Against Wind and Tide
The African American Struggle against the Colonization Movement
Format:Hardback
Publisher:New York University Press
Published:5th Sep '14
Currently unavailable, and unfortunately no date known when it will be back
Against Wind and Tide tells the story of African American’s battle against the American Colonization Society (ACS), founded in 1816 with the intention to return free blacks to its colony Liberia. Although ACS members considered free black colonization in Africa a benevolent enterprise, most black leaders rejected the ACS, fearing that the organization sought forced removal. As Ousmane K. Power-Greene’s story shows, these African American anticolonizationists did not believe Liberia would ever be a true “black American homeland.”

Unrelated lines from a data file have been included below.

Points, in no order, along strands that fork and pass close to each other.
Two points are linked if the straight distance between their rows is under 77.6. Some points are linked to none.
q497: 17.6,-31.6,7.7,-26.5,-36.6,3.5,-4.8,-18.0,-43.7,-89.1,-19.5,15.3,-39.5,14.6,5.9,26.2,-14.5,13.9,-24.0,10.5,-33.1,-14.1,-74.9
q55: -20.1,8.7,-8.2,-13.1,41.2,3.3,3.8,-17.6,-5.6,-1.1,11.6,16.2,16.9,-28.5,7.5,-0.6,3.3,-17.4,29.9,2.8,38.2,11.6,-5.9
q265: 2.9,36.4,-6.4,-12.1,-19.0,8.9,8.7,-5.6,7.3,3.1,-20.4,-9.8,-8.1,8.5,23.5,-27.1,27.3,37.5,14.5,-20.0,-8.7,32.3,-8.0
q604: -24.9,4.0,7.0,-2.9,7.2,-17.2,-17.0,5.2,-17.5,60.6,33.6,11.7,54.5,-45.0,2.3,-8.5,8.4,-25.6,7.1,11.7,43.7,-7.0,49.6
q909: 24.7,-8.2,-11.6,9.5,15.2,26.7,34.4,8.8,-45.2,-61.2,-13.0,22.1,-27.1,-7.8,-15.1,28.9,-28.6,1.9,34.7,34.6,-34.2,-22.4,-43.9
q731: -1.5,29.6,13.9,-6.1,-8.0,-1.2,-11.7,13.3,22.4,67.3,-3.5,8.7,48.0,-27.2,-14.1,-35.5,29.1,6.2,-3.0,10.7,15.0,-3.0,45.8
q799: 7.3,-16.1,30.1,14.4,-25.2,-17.3,-25.7,-25.6,-33.2,-42.7,8.9,15.1,-17.3,-6.9,18.0,54.2,-36.9,-18.4,-18.6,25.4,-7.7,-28.7,-9.9
q233: -9.1,36.7,-35.2,-22.2,16.4,11.6,10.6,12.4,8.7,51.3,8.4,7.8,21.0,-34.6,-16.3,-46.1,15.1,-3.7,35.4,-12.1,35.9,-7.5,17.5
q761: 20.1,-11.9,11.7,-7.3,-17.9,17.4,-2.0,22.7,-23.4,-39.6,-4.7,18.5,-17.0,32.7,24.0,-19.1,-14.8,-15.7,3.2,13.6,-6.2,-4.4,-44.0
q994: -12.1,17.1,-30.7,5.2,40.3,-12.8,39.9,20.5,41.2,30.9,-5.7,-2.0,19.8,-4.7,-17.3,-23.3,25.6,4.1,46.1,-4.1,1.0,-9.0,45.4
q290: 5.2,21.4,18.0,-13.3,-54.0,16.9,-31.2,51.2,-2.4,69.6,9.3,-9.4,34.6,-9.6,-2.8,-56.4,36.1,31.9,-43.1,-22.8,-17.2,20.7,29.0
q170: 23.2,14.6,-30.1,-5.5,26.2,40.9,20.9,25.1,5.9,15.1,6.3,0.1,-17.7,-6.6,-19.8,-30.6,-5.3,-11.8,17.7,-10.6,3.6,3.8,-21.9
q968: 32.5,0.3,29.3,-8.0,-10.9,21.0,-5.7,-24.4,-17.8,-37.4,-21.2,-2.5,-11.1,34.2,11.1,1.0,-10.6,19.5,-29.0,12.3,-20.0,22.3,-43.0
q4: -6.1,-2.8,33.1,19.7,-26.9,-15.6,-21.1,11.4,-9.4,-11.1,-4.6,2.0,4.3,37.1,33.3,11.9,-11.4,-0.7,1.0,13.8,0.8,-3.1,2.9
q270: 4.2,1.5,-9.1,11.4,-33.4,13.3,-3.3,-6.3,-31.0,-28.8,-5.7,-17.0,-30.7,5.1,13.3,29.2,-15.6,21.1,-0.9,-8.9,-30.9,17.1,-39.8
q353: 19.6,48.4,-21.8,-21.5,6.6,36.0,5.4,-6.2,0.2,55.5,-3.3,-5.6,12.7,-32.2,-26.6,-43.4,5.3,14.5,14.5,-10.4,25.6,12.7,2.5
q52: -27.0,26.4,34.9,-19.4,-41.6,-25.6,-41.4,27.4,-8.2,27.8,23.2,12.8,48.2,7.7,14.1,-36.2,16.8,23.9,-13.1,-21.1,28.7,4.0,43.0
q703: 12.9,2.0,-23.7,14.8,55.8,23.2,29.4,-8.9,-25.8,-23.5,-4.8,15.6,-41.3,-0.7,-19.0,19.2,-22.9,-17.6,46.1,-1.9,1.4,-34.2,-19.3
q999: 1.0,-4.0,7.9,11.7,44.0,-21.5,12.7,-32.4,53.2,17.1,-3.6,-14.9,5.7,-17.0,-11.3,23.5,13.6,-9.3,-10.7,16.2,6.2,11.9,43.0
q626: 24.7,40.7,3.8,-27.2,-19.3,34.6,-18.5,5.9,1.5,59.1,1.3,-2.2,18.4,-33.8,-11.3,-50.4,16.7,24.2,-23.3,-4.8,9.2,26.4,4.3
q849: -6.1,27.4,-17.1,-18.1,19.9,28.4,5.9,-11.6,-17.5,2.7,7.4,4.0,10.4,-36.0,-3.8,-7.3,-1.3,11.9,20.6,-6.6,26.3,35.0,-29.0
q804: -11.8,22.0,-30.1,-0.6,32.9,-3.0,34.4,15.6,45.4,0.6,-19.0,-2.1,-8.9,6.4,3.4,-16.5,28.0,18.8,46.2,-12.1,-11.8,8.4,17.3
q402: -30.4,6.3,-26.7,-10.5,-1.5,11.7,11.0,-23.3,-3.2,-11.8,-9.9,-39.5,-12.5,19.6,-13.6,-2.4,15.5,34.2,4.3,-62.3,1.8,38.9,-43.9
q53: -13.5,-22.0,-2.8,4.0,-29.9,-11.4,-31.4,37.7,7.0,11.4,32.6,-12.8,-10.1,-3.5,2.3,12.6,-12.1,-22.2,-33.7,-7.0,8.6,12.0,5.7
q282: 7.4,-15.2,-10.7,3.1,-29.5,16.7,-12.1,55.7,9.4,30.2,22.5,-17.9,0.1,0.0,-7.4,-22.7,-0.1,-10.8,-31.3,-3.7,-9.4,26.4,-3.1
q330: -13.2,9.8,-2.0,-2.5,18.8,-6.0,-5.4,-2.9,-4.3,35.2,19.9,10.4,18.6,-43.7,2.5,-2.2,7.7,-24.7,20.0,8.6,33.4,-3.6,27.1
q625: -45.7,-22.2,6.6,2.4,11.1,-13.1,-9.9,-32.6,0.9,-37.3,-25.6,-5.3,-11.0,32.2,13.4,31.8,11.7,8.7,16.1,-34.1,13.5,1.0,-38.2
q322: -12.4,-27.6,9.3,28.3,-2.3,-21.4,-17.8,-8.4,-15.8,-23.5,17.8,6.3,-11.0,-14.3,30.3,54.3,-21.7,-29.7,3.1,28.8,-6.2,-14.4,15.1
q638: 13.5,-46.0,-25.9,-5.4,-20.0,0.3,14.5,2.9,-48.0,-86.1,-6.5,2.1,-35.9,8.5,-27.3,55.6,-47.8,-6.6,-15.5,18.9,-36.1,-43.5,-60.7
q957: 5.0,2.3,19.6,30.4,6.2,-9.0,-7.2,-35.5,-14.0,19.7,7.9,-9.1,0.2,1.9,-6.6,26.1,-30.9,-28.3,2.5,10.2,22.1,-27.3,23.1
q721: 17.5,12.1,-4.2,0.3,-33.6,25.9,-7.7,15.9,-31.6,11.6,15.0,-1.1,-11.5,-11.4,1.9,-10.9,-23.9,-9.2,2.6,-1.1,4.1,3.8,-21.0
q164: -32.7,-7.8,-40.0,12.9,65.0,1.5,36.6,-2.5,26.6,-20.9,-17.8,-15.9,-16.9,19.1,-15.5,21.6,11.7,21.4,38.1,-26.1,-1.5,12.0,-11.5
q919: 11.3,13.5,29.6,7.9,-59.6,10.6,-50.2,28.6,-25.8,30.1,20.0,-1.6,-4.2,-19.4,10.6,5.6,-12.6,3.2,-32.2,-2.2,-7.9,5.7,17.3
q927: -22.2,24.4,-2.0,-15.9,31.5,-27.4,17.8,-39.2,31.8,19.8,4.6,-2.0,45.5,-21.2,-19.4,-2.7,21.0,14.6,9.3,-4.8,32.7,18.1,34.6
q949: -31.7,6.6,4.4,-6.2,-8.4,-37.4,-5.6,6.2,28.9,23.3,11.2,-2.2,36.4,17.2,-3.6,-22.6,14.3,-8.7,3.4,-20.2,30.5,-9.8,41.9
q100: 41.7,-23.6,3.3,4.8,-15.7,15.6,-0.2,48.1,4.3,-4.8,-2.5,29.0,-27.1,13.3,6.1,-23.1,-13.4,-39.9,-6.4,40.6,-20.7,-26.5,-6.7
q271: 4.7,-14.7,-13.4,8.9,-46.9,13.5,-4.3,-6.6,-56.9,-53.8,3.7,-6.4,-35.6,-16.5,-1.7,56.5,-35.6,12.7,-6.2,3.9,-35.3,-6.6,-53.2
q92: 21.3,-20.4,19.8,4.0,-10.5,-8.5,-26.1,12.1,39.4,-4.8,-2.3,-0.1,-30.2,22.6,7.2,8.0,-5.5,-12.7,-48.7,19.7,-11.0,7.4,4.5
q264: -8.0,-24.9,0.0,2.1,42.2,-30.8,14.4,-4.9,47.8,51.9,9.1,3.6,47.9,-8.7,-16.1,-31.9,29.8,-37.1,-14.2,5.5,20.0,-25.6,67.1
q777: 53.0,0.1,12.5,-20.6,-30.2,34.4,8.7,-8.9,-26.4,-37.4,-13.0,-6.2,-33.0,21.0,16.0,-24.4,-4.1,23.2,-31.9,7.9,-42.1,25.7,-51.7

In this study of anticolonization agitation, Power-Greene draws on newspapers, meeting minutes, and letters to explore the concerted effort on the part of nineteenth century black activists, community leaders, and spokespersons to challenge the American Colonization Society’s attempt to make colonization of free blacks federal policy. The ACS insisted the plan embodied empowerment. The United States, they argued, would never accept free blacks as citizens, and the only solution to the status of free blacks was to create an autonomous nation that would fundamentally reject racism at its core. But the activists and reformers on the opposite side believed that the colonization movement was itself deeply racist and in fact one of the greatest obstacles for African Americans to gain citizenship in the United States.
Power-Greene synthesizes debates about colonization and emigration, situating this complex and enduring issue into an ever broader conversation about nation building and identity formation in the Atlantic world.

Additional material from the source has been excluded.